For targeted attacks, we hope the attacked image is far from the true label and close to the target label.
With model parameters fixed, generating an attacked image means optimizing the input $x$ according to the loss function. This is similar to ordinary model training, except that the optimized variable is the input image rather than the model parameters.
- During model training:
  $$ w^*,b^* = \operatorname*{arg\,min}_{w,b} L(y,\hat{y}) $$
- When generating an attacked image:
  $$ x^* = \operatorname*{arg\,min}_{x} L(x) $$
- Use gradient descent to obtain $x$:
  - Initialize the input image as the real image $x^0$.
  - For each step $t$:
    $$ x^t \leftarrow x^{t-1}+\eta \frac{\partial L(x)}{\partial x} $$
  - If $d(x^0,x^t) > \epsilon$, then project or fix $x^t$ back into the allowed perturbation range.
In the procedure above, we use gradient descent to solve for the attacked image. Computing the gradient requires knowing the model parameters, because
$$ g=\frac{\partial L(x)}{\partial x},\quad L(x)=-e(y,\hat{y}),\quad \hat{y}=f_{\theta}(x) $$
Here, $\theta$ denotes the model parameters that must be known. This type of attack is called a white-box attack because it requires access to the model parameters.

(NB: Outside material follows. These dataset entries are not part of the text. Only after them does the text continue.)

Each scene shows the same named points in several views. A view is turned or mirrored, and shifted as a whole, has a little noise and may leave points out.

Scene 1
View 1
dira: [ -2 -18 -14 -13 -15  -2 -18  15  10 -14  31  -7  27  32  -5  12  -7  -9
  11 -11]
Deboz: [  9 -34  11  36  31  29  30  -3 -12   9  -5  22  22  18   9   1 -13   0
  10 -23]
lagun: [ 14 -33  10   4  -5  23   1  19  -6  -4   0  -1  38  36  10   0  12 -16
   6 -25]
musek: [ -7 -14  -2  -9 -11 -11 -32   9  10 -26  39   8  12  -9 -25  -7  -8  32
  17  -9]
Kemo: [ 10 -27  15  10   5   3   1   7   8   1  12  11  18  20   0  -4 -11   5
   2 -16]
rit: [  0 -20 -10 -11  -6  -5  -8   9   5  -1  20   4  21  22  -8   1  -9   0
  -5  -3]
lofel: [  5 -30  11  10  18  -3  12   3 -17  29 -14  24  17  24   2   3  -9   0
 -21 -26]
pem: [  1 -24  -8   6  11   3  11   2  -3  13   6  14  21  28   1   9 -17 -10
  -5 -10]
Bimev: [ 17 -33  58  22   7 -16  -7  14  23  10  14   6  11  38  12   0 -24  -1
   2 -44]
Bol: [  2 -25  10  13  13 -11   5  -4  15   9  20  20   3  11  -5  -2 -31  15
  -6  -6]
Sul: [ -8 -18   5   1   6 -19 -18   3   4   2  23  18   6   6 -16   4 -20  22
   0 -21]
Kalo: [ -5 -14   6 -14 -13 -18 -33  14  13 -19  35   6  10  -2 -22  -7  -7  32
   9 -14]
tidoz: [  5 -21  17 -11 -14 -21 -27  12  19 -11  28   9   9   5 -15 -13  -9  26
  -2 -10]
zunu: [  4 -26   4  16   8  10   8   7   7   0  16   3  25  39   7  13 -19 -17
  12 -21]
sedig: [ -1 -18 -15 -10 -10   0 -11   8  11 -15  30   4  20   9 -13  -5  -7  11
   6   6]
Zudag: [ -1 -19   3 -11  -8 -15 -19  12   3   2  17   9  17  19 -10   2  -7   7
  -7 -14]
Miz: [ 11 -34  13  35  28  39  27  -1 -22  -3  -9  27  25  -2   3 -13   5  17
  15 -21]
sise: [  4 -23   1   1  -6   4  -8  15   5  -5  18   0  25  31   0   5  -5  -8
   7 -20]
roki: [ -6 -13 -14 -25 -20 -23 -29   8  16 -12  36   7  10   2 -22  -5 -11  23
  -7   8]
zov: [ -2 -13 -27 -47 -38 -27 -34  17  18  -6  33  -9  20  23 -18  -2   0   2
 -21  19]
gan: [  0 -16 -24 -19 -18  -2 -15  11  13 -17  33  -5  23  18 -13   1  -6   2
   4  11]
View 2
rit: [-21  15   5 -11  -3 -19  12  15 -17 -26  11  11 -20  -7  -5   5  19 -11
   2   0]
Bol: [  3  16  15 -22 -12  -7  21   4  -8  -7  25  14 -14 -22  22   6   1  -5
  -6  10]
Sul: [ -2  24  13 -20   1  -7   8   4 -16 -12  31   8 -34 -26  13   0  26  -6
  -5  10]
lofel: [ 13  18   6 -13 -22 -24  47  25 -19 -18  18  -6  -4 -33  20  -5  14 -14
   3 -24]
lagun: [-44  25   0  -8   1 -43  35  10  -9 -21  12  -4  -3  12  14 -10  23 -35
   8 -32]
dira: [-46  23   4 -11  12 -27   1  15 -14 -18  11  11 -26   2 -10   3  20 -19
   2   2]
gan: [-38  11   3 -11   7 -17  -4  11 -17 -35   7  22 -26   6 -14  12  26 -10
   2  13]
roki: [-17  13  10 -16   6   4 -16   2 -17 -32  15  19 -36  -6 -14  15  40   7
   1  21]
pem: [-12  14   7 -10 -13 -30  33  25 -16 -18  13   9  -9 -20   8   2   1 -18
  -1  -5]
sise: [-35  24   5 -13   4 -28  17  12 -10 -13  14   4 -15  -2   6  -2  18 -21
   3 -12]
tidoz: [-10  24  11 -22   3   7  -8 -13  -7 -19  25   6 -25  -3  10   5  40   4
   3   2]
Zudag: [ -8  23   8 -16  -3 -12  10  15 -16 -15  21   2 -24 -22   3   0  27  -6
   3  -4]
zunu: [-34  24   7 -14  -3 -36  31  17  -8  -3  16   6  -8  -9  15  -4  -6 -30
  -3 -10]
Miz: [ -5   9   5 -11 -19 -38  68  -4 -18 -33  33   6  -7  -4  51 -10  17 -37
  -9 -14]
zov: [-31  15   2  -9   6  -1 -29  19 -17 -38  -5  13 -26   1 -43  18  41  15
  15   5]
Kalo: [-20  23  11 -22  12   2 -10 -15 -14 -21  31  10 -40  -3   7   2  46   0
  -1  15]
Deboz: [ -5  11   9 -14 -20 -39  66   7 -13 -17  28   8  -1 -13  47  -7  -6 -37
 -10 -12]
Kemo: [-15  21   8 -17  -7 -19  25   1  -7 -12  22   5  -8  -8  21  -2  14 -16
  -1  -9]
View 3
musek: [ -7 -24   8  -4   7  -6  13  -5  34  31   5   5 -13 -24  13  20 -22   0
  25  -5]
sedig: [ -7 -19   0 -12   7  -8  14  -3  17  10  -3  -6 -28  -9   8  24 -25  -9
   7 -26]
Kemo: [ -5 -13  -4  -1   2 -13   5  -2  32 -12 -20 -13 -24   4  -2   4   5  -8
  -8 -24]
Miz: [ -5  -4 -13  -6 -24  -4  19  19  57 -29  -6 -35 -15  12 -11 -25  -3 -24
 -23 -24]
sise: [  8 -21  -3  10  12  -8  -6   4  27 -12 -17 -13 -32   1   3  12  -9  -9
  -1 -36]
zunu: [  8 -19  -4   4   9 -10  -9   7  27 -13 -28 -20 -30  10 -15  -2   0  -2
 -13 -50]
gan: [  0 -25   1  -9  15  -8   8  -4   6   8  -3  -5 -38 -11  12  33 -34  -9
  12 -35]
lagun: [ 16 -18  -9  15   7  -4  -3  11  40 -35 -16 -26 -38  11  10   7  -8 -25
 -11 -39]
Sul: [-13 -17  -3   0  -4 -15  -2  -2  23   3  -9   4 -10 -13  -9  10  -1  10
  11  -6]
zov: [ -5 -29  -3  -3  23 -16  -1 -16 -18  -1  -5  15 -45 -18  28  63 -35  -6
  22 -19]
Deboz: [ -6  -2 -13  -8 -19  -9  10  15  47 -30 -19 -34 -18  17 -25 -26   8 -14
 -30 -37]
pem: [ -9 -13  -9  -9  -3 -16  -1   2   6 -18 -18 -12 -30   4 -15   9  -7  -1
 -11 -36]
Kalo: [ -4 -26   6   7  13 -10   2 -11  29  25  -3  11 -15 -23  14  28 -11   5
  25  -4]
Bol: [-20  -8  -4 -14  -5 -21   8 -10  20   0 -22  -3 -15   0 -17   3  12   4
  -8 -18]
Bimev: [  1 -14   0  23  17 -21 -13 -13  50 -11 -46  -5 -19  10  -5  -2  45   2
 -13 -18]
dira: [ 11 -29   0   6  20  -5  -7   3  15   3 -12  -7 -36  -6   5  24 -24  -3
  11 -42]
lofel: [-13  -7 -19   5 -20 -19  -8   8  19 -50 -19 -11 -18   6 -17   0  10  -8
 -17 -13]
roki: [-15 -21   2 -10   8 -14   9 -11   5  16   1  13 -24 -20  14  40 -25   0
  21  -6]
tidoz: [-11 -19   3   2  10 -15  10 -16  29  10 -11   8 -17 -14  17  29   0  -5
  13   2]
View 4
tidoz: [ -6  -6  14  -8 -22   3  -6 -15  -7 -23 -21 -13 -18  -8  17  22 -21   1
 -11  14]
lofel: [-48  17   3 -10 -11  23   6 -18 -34  13 -13   0  23 -16 -22  36  10  16
  -4 -14]
zov: [  5 -29  39 -21   2 -13  -6   2  35  -3   3  -2   2  -6  26   0  -4 -15
  -4  10]
Miz: [-59  25 -16  -4 -29   0  34 -12 -53  -3 -31 -19  12 -24 -14  26  15  41
 -14   5]
rit: [-17  -5  10  -9  -8  -2  11   4  -2  -4  -7  -7  10 -10  10  23   5   7
  -7   9]
gan: [ -5 -17  15 -10  -9 -17  14  14  12  -9  -6 -12   5 -12  25  12   6   9
 -11  20]
Bimev: [-30  23 -13  15 -23  41   8  -6 -36 -20  -7 -28  -3  13  -9  50 -23  -9
  14  -1]
dira: [-14 -12   3  -2  -8  -1  19  12   5  -8   6 -17   9   3  24  19  11   4
  -3  25]
Sul: [-12  -1   3  -6 -18  16  -8 -15 -16 -12 -15   3  -3 -13  12  42  -4  15
 -20  19]
musek: [  0 -20  11  -7 -24 -10   0 -12   2 -26 -17  -8 -21 -10  36  19  -5  15
 -25  42]
lagun: [-51   9  -3  -1 -17   3  36  -2 -24  -4  -1 -33  16   0  -2   8  15   8
  12   8]
Kemo: [-29  11  -3  -1 -18   8  16  -1 -24 -10 -17 -17   5  -9  -1  31  -4  11
  -4   3]
sedig: [-10  -8   8  -9 -15 -13  11   6   0 -11 -16 -10  -2 -16  20  18   1  15
 -17  18]
sise: [-28   1  -1   0 -12   7  21   4 -13  -6  -1 -21   9   0  10  23   8   7
   2  16]
Zudag: [-21  -3   9  -7 -12  15  -3 -13 -10  -4  -7  -1   5  -8   6  30   1   6
  -9  11]
Bol: [-13  13  -5  -2 -15  13  -1   5 -20  -9 -25  -2   4 -20  -2  51 -11  17
 -17  -2]
Kalo: [ -3 -12  13  -8 -24  -1  -6 -18  -5 -25 -18  -8 -22  -8  29  23 -12   9
 -18  33]

Which points are out of place in each view (at most two, in the order of its rows)? Write - if all are in place.
view 1 | Zudag, Miz
view 2 | lagun
view 3 | pem, Kalo
view 4 | musek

The corresponding setting is the black-box attack.

Black-Box Attack

Suppose we do not know the parameters of a model, but we know the dataset used to train it. We can use that dataset to train our own network, whose architecture may be different from the target network. Such a network is called a proxy network. Then we can use a white-box method on the proxy network to compute adversarial images, which may also attack the original model.
If the training set of the original model is unknown, we can feed many images into the model, collect their output labels, and use these image-label pairs to train our proxy network. This can also produce an effective attack.
Black-box attacks are usually used for non-targeted attacks.
Attacks are relatively easy to implement:
- Both black-box and white-box attacks can have high success rates.
- A single-pixel change can be enough to complete an attack.
- One perturbation pattern can attack images from multiple categories.
- Attacks can be realized in the physical world, such as wearing specially designed glasses for face recognition or modifying traffic signs.
- Model backdoor: during model training, specific images are added, and their labels may still appear subjectively correct. After the model is trained on this dataset, it may classify an image incorrectly when a certain trigger appears, even if that image is not necessarily the exact image from the training set.

Defense Methods

Passive defenses:

Add a filter before the image enters the model. This filter may be a very simple preprocessing operation.
- For example, smoothing or blurring can greatly reduce attacks, because adversarial signals in attacked images are highly specific. Once the image is blurred, the attack signal is affected.
- Compress and then decompress the image.
- Other similar preprocessing operations.
Filters can also be broken. A filter can be regarded as a hidden layer of the model. If the attacker knows the exact filtering method, the same filter can be included when generating the attacked image, producing a corresponding adversarial example.
A related defense is to use randomized filters.

Active defenses:

Train a model that is difficult to attack from the beginning, namely adversarial training, so that the model becomes more robust.
The main idea is: for a training set $(X,y)$, first train the model, then use a white-box attack to obtain attacked images $X'$. Assign correct labels to the attacked images to obtain $(X',y)$, then merge the two datasets into $(X+X',y)$ and retrain the model. This process can be repeated multiple times.
This idea can also be viewed as a form of data augmentation.
The computation is very expensive.